Baseline our goals - It's important to remind ourselves of our goals from part 1.  In short, we are trying to create a predictive model to estimate "average_monthly_hours".  This will allow us to estimate how many hours our current employee base is likely to work. 

Install and Load Packages - R packages contain a grouping of R data functions and code that can be used to perform your analysis. We need to install and load them in DSX so that we can call upon them later.  As per the previous tutorial, enter the following code into a new cell, highlight the cell and hit the "run cell"  button. 

#install packages - do this one time

You may get a warning note that the package was installed into a particular directory as 'lib' is unspecified.  This is completely fine.  It still installs successfully and you will not have any problems loading it in the next step.  After you successfully install all the packages, you may want to comment out the lines of code with a "#" in front of each line.  This will help you to rerun all code at a later date without having to import in all packages again.  As done previously, enter the following code into a new cell, highlight the cell and hit the "run cell"  button. 

# Load the relevant libraries - do this every time
library (gcookbook)

hr= fread('')


Exploratory Data Analysis

Understand the correlation between columns - When exploring a new data set with the purpose of predictive modelling it can be beneficial to create a correlation table.  Examining correlation allows us to understand how the variables (or columns) are related.  The correlation value for two columns can be between -1 and +1.   The closer the value is to either -1 or +1, the higher the correlation or association between columns.  If the correlation value is positive, it means that the when one column gets bigger the other column gets bigger.  When the correlation value is negative, this means that when one column gets bigger the other column gets smaller.

#attach allows us to reference columns by their name
#Check Correlations of numeric columns
corMatrix <-cor(hr[1:8], use="complete.obs", method="pearson")
#round to two decimals
round(corMatrix, 2)

 From the above matrix we can see that the columns "last_evaluation" and "number_project" have the highest correlation values to the column which we are trying to predict; "average_monthly_hours".  This means that as the values in the "average_monthly_hours" column get larger, so do the values in the "last_evaluation" and "number_project" columns.  Therefore, as the employee worked more projects or had received a higher evaluation, they are likely to work more hours. 
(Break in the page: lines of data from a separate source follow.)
In the data rows, zero lies at 4.5, halfway between 4 and 5.
Each row has a hidden score. How much does it go up from the first row of each pair to the second? 20 means little or no change, 40 a big rise and 0 a big fall. The score is a weighted sum of the row's numbers plus the product of two more (or one squared), each taken from its middle value.
[4 6 6 3 5 6 5 6 6 5 5 4 1 2 5 5 4 7]
[4 5 5 5 5 5 4 4 3 5 5 6 6 5 5 6 4 4]: 14
[4 7 5 5 4 4 5 5 3 4 5 5 3 5 5 5 3 6]
[2 6 3 6 5 8 4 6 3 5 7 4 3 5 7 4 5 4]: 15
[4 6 3 4 5 5 3 5 3 5 5 4 7 6 5 6 5 3]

Create a better visualization for the column correlation - The above table is great, but we should try to visualize this in a way that makes the relationships pop.  This is particularly important when you have a lot of variables (or columns).   The corrplot package has a wide range of options for plotting correlation matrices.  Try out all of the below options and pick the ones you like the best.

#correlation matricies
corrplot(corMatrix, method="circle")
corrplot(corMatrix, method="square")
corrplot(corMatrix, method="number")
corrplot(corMatrix, method="shade")
corrplot(M, type = "upper")

Rename the columns to look more consumable in the graphs - All of the above graphs are great, but before we move on, lets rename the columns to show up more compactly in our visualizations.

#rename columns
colNames <- c("satLevel", "lastEval", "numProj", "avgHrs", "timeCpny", "wrkAcdnt", "left", "fiveYrPrmo", "job", "salary")
setnames(hr, colNames)

View a histogram of the average amount of hours worked per week - Histograms are great to show the distribution of values for a particular value.   They are especially great prep work for understanding what transformations need to take place before creating the model.  In the example depicted here we are viewing the histogram for average weekly hours.  In this graph we can easily see that most employees work between 30 and 70 hours per week. 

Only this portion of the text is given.